Yes but in a price war to the bottom you can’t go below 0 and even at 0 you are not making a lot of profits as a BU. Surely this could be the foundation to sell higher value services but if you make 0$ out of EC2/S3 it isn’t like all the remaining 30 services AWS has are giving you a lot of profits either (today). For the records this is the same problem/opportunity VMware has with vSphere.

Cloud Insider

Not zero. But, as Jassy has said earlier, yes, AWS does like low margin, high volume businesses. AWS is comfortable with it. AWS has some unique advantages (low cost basis, long term culture etc) that positions it well to succeed in such businesses.

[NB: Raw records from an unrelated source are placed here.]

In the rows, zero is written as 128.
One turn sends every row of this set to another row. A few are shown first. Where does it send the rows asked after them?
tiko: [141 124 138  69 122 156 137  98 134 105 139 125 132 148 143 129 146 117
  64 110]
zutu: [165 136 143 103 118 164 144 129 116 102 110 144 164 146 163 115 135 126
  70 109]
Nuli: [139 141 131 115 137 153 135 108 163 125 134 117 118 125 137 118 116 106
  60 126]
Vade: [142 124 142  79 127 159 139 102 132 111 126 131 125 159 140 140 149 105
  64 108]
sud: [159 127 131 103 131 119 134  90 116 112 119 139 135 146 153 137 134 128
  70  96]
nev: [122 132 141 119 118 152 109 123 154 108 139 151 130 123 146 117 123 109
  65  86]
vil: [161 131 130 108 126 151 124  98 126  91 115 136 165 160 148 128 123  97
  81 136]
rep: [145 150 124 131 119 151 120 123 156 105 127 112 162 140 145 102 114 107
  94 106]
gegi: [158 116 132 105 104 153 141 125 133  98 155 152 147 157 140 126 129 118
  61 104]
peri: [161 145 132 106 113 143 118  99 134  83 122 134 158 161 143 129 113  91
  76 124]
Sav: [131 136 156 110 121 160 137 111 153 114 138 152 125 114 149 122 129 103
  78  83]
Bam: [138 145 140 126 139 137 130 105 160 126 138 123 127 130 150 115 109 116
  58 128]
sobir: [153 122 125 118 107 154 132 116 125  93 152 158 158 150 140 131 137 117
  60  92]
Ser: [150 146 133 131 112 150 119 133 155 113 120 108 159 135 130 107 117 117
  82  92]
Tup: [160 137 135 107 134 155 133  97 129  93 127 134 170 163 145 121 117 113
  84 137]
tul: [136 123 141 122 114 152 138 120 161 129 110 144 148 123 140  95 139 122
  87 108]
Toven: [166 123 145 102 117 164 143 115 122  98 112 140 165 150 160 115 129 140
  76 100]
moris: [141 134 127 131 138 144 112  89 125 133 123 117 147 125 141 104 119 116
  69  99]
Revik: [154 142 134 124 143 157 129  79 132 127 126 113 146 120 137 116 115  97
  84 106]
bedu: [158 131 123 100 140 124 127 101 116 102 122 130 135 152 146 148 126 122
  75 105]
kadar: [143 136 133  78 119 158 149  98 152 100 142 122 137 153 154 130 148 112
  66 120]
miro: [166 144 138 101 119 162 153 119 122 109 100 142 159 139 148 118 144 127
  66 116]
Turu: [148 134 144 125 127 146 112  92 135 129 118 113 154 127 139  95 109 116
  65 105]
bepo: [159 147 133 136 124 155 135 110 144 111 123 119 165 128 149 110 116 105
 107  90]
loti: [113 140 148 120 135 147 112 120 155 116 138 143 137 126 155 123 135 112
  67  97]
Reg: [153 138 128 106 149 133 126 104 108 106 131 138 139 160 143 145 126 114
  74 106]
nofu: [129 123 139 125 115 154 129 123 166 126 119 138 152 127 125 112 150 113
  81 106]
Rureb: [159 110 138 104  99 159 138 122 143  89 139 144 139 164 141 134 128 115
  66  97]
lonat: [146 143 137 119 139 152 138  97 152 119 144 131 115 118 137 133 109  98
  70 105]
ros: [148 129 147 126 108 161 147 116 163 115 126 147 154 126 144 108 130 102
 102  97]

sobir turns into kadar
Rureb turns into Vade
Sav turns into lonat
And these:
bedu turns into vil
rep turns into tul
loti turns into Bam

One turn sends every row of this set to another row. A few are shown first. Where does it send the rows asked after them?
Zapup: [142 106 135 128 119 128 101 115 135 128 106 131 121 122 130 149]
pap: [136 105 108 136 117 135 133 103 129 122 109 125 107 137 109 143]
Sivuv: [125 130  97 131 128 111 145 117 114 121 113 106 118 125 140 120]
beto: [103 116 115 129 120 119 144 103 123 124 107 124 131 141 142 144]
zifet: [115 141  97 139 103 137 137 144 133 135 107 149  99 148 138 124]
Belet: [136 125 119 113 107 127 132 150 137 100 116 113 113 147 119 136]
naz: [135 135 130 125 132 121 139 138 134 126 108 105 122 101 127 113]
Sar: [141 140 105 151 127 134 150 143 112 123 121 132 117 137 125 133]
sukug: [130 139  92 126 109 142 121 138 139 121 122 114 100 146 133 109]
Roz: [123 103 114 128  87 123 124 152 138 121 133 130 128 127 129 146]
giluk: [128 143 140 134 127 127 117 117 123 149  99 150 122 130 132 119]
Nofo: [136 136 143 129 113 116 114 158 140 121 109 133  97 136 132 129]
bodi: [115 143 128 139 114 119 115 133 140 122 114 113 144 107 150 135]
guf: [140 117 101 134  90 117 124 119 134 126 139 110 121 123 114 133]
zude: [120 145 111 134 105 106 120 135 137 144 112 152 135 151 140 121]
Ger: [123 118 120 147  97 153 153 126 139 117 128 115 121 131 136 134]
tugi: [144 138 125 138 109 127 129 123 138 146 121 123 121 108 101 115]
Zaf: [132 135 150 134 111 118 115 156 139 137 114 141 106 119 133 120]
Relob: [117 103 108 128  99 141 151 139 122 120 108 129 110 132 121 107]
luf: [107 142  97 140 108 141 136 146 136 135 109 148 102 144 135 124]
Balod: [120 116 110 143 123 125 113 115 148 136 112 135 133 131 162 142]
rarab: [105 143 117 121 108 121 105 117 138 131  87 132 123 130 126 110]
pobig: [ 97 116 111 128 121 119 143 106 126 125 104 126 130 135 138 144]
Denid: [130 137 106 123  87 134 159 122 125 118  98 127 130 131 128 132]
rol: [133 118 149 122 119 126 106 120 140 131 104 129 126 114 142 141]
sas: [112 123 120 159 106 123 108 137 140 142 121 135 110 107 124 113]
Muf: [116 109 114 128  87 122 125 151 142 122 131 129 130 124 125 148]
Zit: [135 139 123 118 124 151 117 121 150 131 105 112 116 124 120 109]
lapuz: [133 144 134 145 135 120 124 123 110 141 108 145 125 141 130 126]
zakul: [113 105 122 135 104  95 117 146 152 131 114 134 108 130 142 124]

Belet turns into Sar
giluk turns into rol
luf turns into pobig
And these:
lapuz turns into Zapup
Relob turns into Denid
sukug turns into Sivuv
naz turns into tugi
zude turns into Balod
sas turns into rarab
zifet turns into beto

One turn sends every row of this set to another row. A few are shown first. Where does it send the rows asked after them?
kurob: [157  98 130 122  85 130 120 142 151 134 120 147]
tal: [120  96 112 106 121 130 102 113 141 144 128 148]
fepu: [143  81 117 133  91 137 101 142 118 130 165 131]
gopuz: [128 111 132 106  84 122  96 137 140 140 150 109]
Zare: [133 110 141 128 101 155 122 125 128 142 142 103]
sesen: [100 107 119 120 111 133  98 123 130 134 133 138]
Repur: [140  95 115 119  97 150 140 118 160 129 149 121]
Veker: [134  64 123 133  99 140 114 114 147 148 154 112]
Nizi: [153  98 130 117  90 133 119 137 155 130 119 152]
voba: [135 103 142 133 103 157 123 136 124 125 139 111]
sabu: [136  73 129 134  93 142 106 114 149 158 150 111]
gik: [115  74 122 126  80 144 123 124 147 155 133 116]
rabis: [141  65 136 136  89 125 113 115 146 150 146 122]
Nibu: [140 110 120 119  89 162 105 137 125 120 121 134]
ribi: [121  90 114 119 120 120 110 117 136 121 143 105]
Duvis: [104 106 122 109 103 133 100 119 122 128 135 139]
kefe: [100 101 120 109  98 130  98 117 126 133 134 137]
mifik: [149  96 132 108  87 135 116 136 142 134 128 161]
bizu: [130  96 101 132 102 134  99 157 132 153 141 126]
geba: [125 100 105 138 117 131 103 156 135 142 132 131]
Duko: [158  97 117 118  87 129 123 140 149 123 124 148]
Zumo: [147  99 115 138  94 134 123 136 150 165 151 126]
lus: [159  91 126 115  83 132 120 143 138 125 121 144]
Fadu: [124  90 119 123 114 139 120 123 107 151 126 119]
mevez: [144  94 145 119 122 144 103 147 148 126 142 129]
fulig: [135 110 103 139  92 128  93 128 149 132 118 135]
fad: [102 104 123 114 112 130 103 123 132 125 143 141]
Zag: [158 102  99 115  93 132 108 124 145 119 150 117]
mozo: [136  62 126 136  95 139 119 112 142 149 151 120]
Koba: [153 110 112 111 104 125 103 119 150 122 153 114]
Tadus: [139  72 128 130  93 144 118 109 142 152 148 107]
Dezen: [ 98  87 126 111 100 136  96 119 137 127 139 135]
dumid: [151  92 128 135  83 131 125 114 138 117 125 145]

geba turns into Zag
kefe turns into Nizi
gopuz turns into mevez
And these:
dumid turns into gik
Fadu turns into fulig
voba turns into bizu
Nibu turns into Zumo
rabis turns into Dezen
fad turns into lus
Duko turns into Tadus
kurob turns into Veker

I don’t think VMWare is setup to compete in this type of low margin/high volume business. It requires high end hardware (leading to high cost basis) even to match AWS’s reliability and durability, and unlike Amazon, VMW stock will get slaughtered if it does not continue to generate high profits. Neither are most legacy tech vendors (IBM, HP etc) setup to compete in this market.

Imo it is good to have some unique advantages that positions a company well to continue to be the leader in the hottest growth market in IT for the foreseeable future.

jhesr

You do realize that Amazon will not be allowed to go on making zero or negative profits forever? I’m not sure I would consider the currently passive AMZN shareholder as a strategic advantage. With a P/E of 500+ if revenue growth slows down to even 10% per quarter it would be a disaster.

mreferre

IMO Amazon’s challanges to win in the Enterprise aren’t any less than the VMware challanges to win in the “cloud native” space.

I disagree wih “[VMware] requires high end hardware (leading to high cost basis) even to match AWS’s reliability and durability, and unlike Amazon”

But I do agree with “VMW stock will get slaughtered if it does not continue to generate high profits” (albeit the -10% of the AWS stock at the opening on Friday sends the message that investors’ patient may be over).

It’s ok to agree to disagree…. after all we are both biased (we should disclose that).